显示没有页面刷新的docx

I am curious to know that is it possible to show a docx file (which is available on server) inside a div without refreshing that page (using google doc viewer API or any other possible way).

Let me clear my requirement:-

HTML+JQUERY code:

  <div class="browse-flie col-md-7">
      <div class="alert alert-danger" style = "display:none;"></div>
    <input type="file" id="uploaddocfile">
    <button name="upload" value="Upload" class="btn EditBtn uplaod_file">Upload</button>
  </div>
  <div id = "myid" style = "height:500px;width:600px;"></div>
 <script src="https://ajax.googleapis.com/ajax/libs/jquery/1.9.1/jquery.min.js"></script>
    <script type="text/javascript">
        $('.uplaod_file').on('click', function() {
          var file_data = $('#uploaddocfile').prop('files')[0];
          var ext = file_data.name.split('.').pop();
          if(ext == 'docx'){
            var form_data = new FormData();     
            form_data.append('file', file_data);                  
            $.ajax({
                    url: 'upload.php', // point to server-side PHP script 
                    dataType: 'text',  // what to expect back from the PHP script, if anything
                    cache: false,
                    contentType: false,
                    processData: false,
                    data: form_data,                         
                    type: 'post',
                    success: function(php_script_response){
                      var response = $.parseJSON(php_script_response);
                      if(response.status == 'error'){
                         $('.alert-danger').css({'display':'block'});
                         $('.alert-danger').html('file upload failed please try again');
                      }
                      if(response.status == 'success'){
                         $('#myid').html("http://docs.google.com/gview?url=http://loalhost:8888/Grade/uploads/IEP Form-1.docx&embedded=true");
                      }
                    }
             });
          }else{
            $('.alert-danger').css({'display':'block'});
            $('.alert-danger').html('file extension must be docx'); return false;
          }
        });
    </script>

PHP code:

<?php

// A list of permitted file extensions
$allowed = array('docx');

//echo "<pre/>";print_r($_FILES); die;

if(isset($_FILES['file']) && $_FILES['file']['error'] == 0){

    $extension = pathinfo($_FILES['file']['name'], PATHINFO_EXTENSION);

    if(!in_array(strtolower($extension), $allowed)){
        echo '{"status":"error"}';
        exit;
    }

    if(move_uploaded_file($_FILES['file']['tmp_name'], 'uploads/'.$_FILES['file']['name'])){
        echo '{"status":"success"}';
        exit;
    }
}

echo '{"status":"error"}';
exit;

Now:

I have simple file upload code through jquery and php (working perfectly fine).

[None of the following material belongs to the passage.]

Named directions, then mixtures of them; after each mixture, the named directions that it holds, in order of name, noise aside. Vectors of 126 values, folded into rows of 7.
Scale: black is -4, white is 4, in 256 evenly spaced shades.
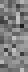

Now what I want is, after upload file when it comes success as a response then I want to show a doc file using API to my <div id = "myid" style = "height:500px;width:600px;"></div> (without refresh)

So what I tried:

$('#myid').html("http://docs.google.com/gview?url=http://loalhost:8888/Grade/uploads/IEP Form-1.docx&embedded=true");

(link changed for security reason but docx is available on server and I am able to open it directly)

But obviously it's not going to work.

So how can I do that?

Normally you'd do :

if(response.status == 'success'){
     $('#myid').load("http://docs.google.com/gview?url=http://loalhost:8888/Grade/uploads/IEP Form-1.docx&embedded=true");
}

Instead of .html (which does something else).

However it's unlikely to work because the document you are accessing is not one that is managed by GoogleDocs (there may be cross-origin issues), so make sure you're allowing remote requests from Google to be made.

Instead you could try

if(response.status == 'success'){
    $('#myid').html("<iframe src=\"http://docs.google.com/gview?url=http://loalhost:8888/Grade/uploads/IEP Form-1.docx&embedded=true\"></iframe>");
}

In case Google allows embedding of gview in iframes (though they may not).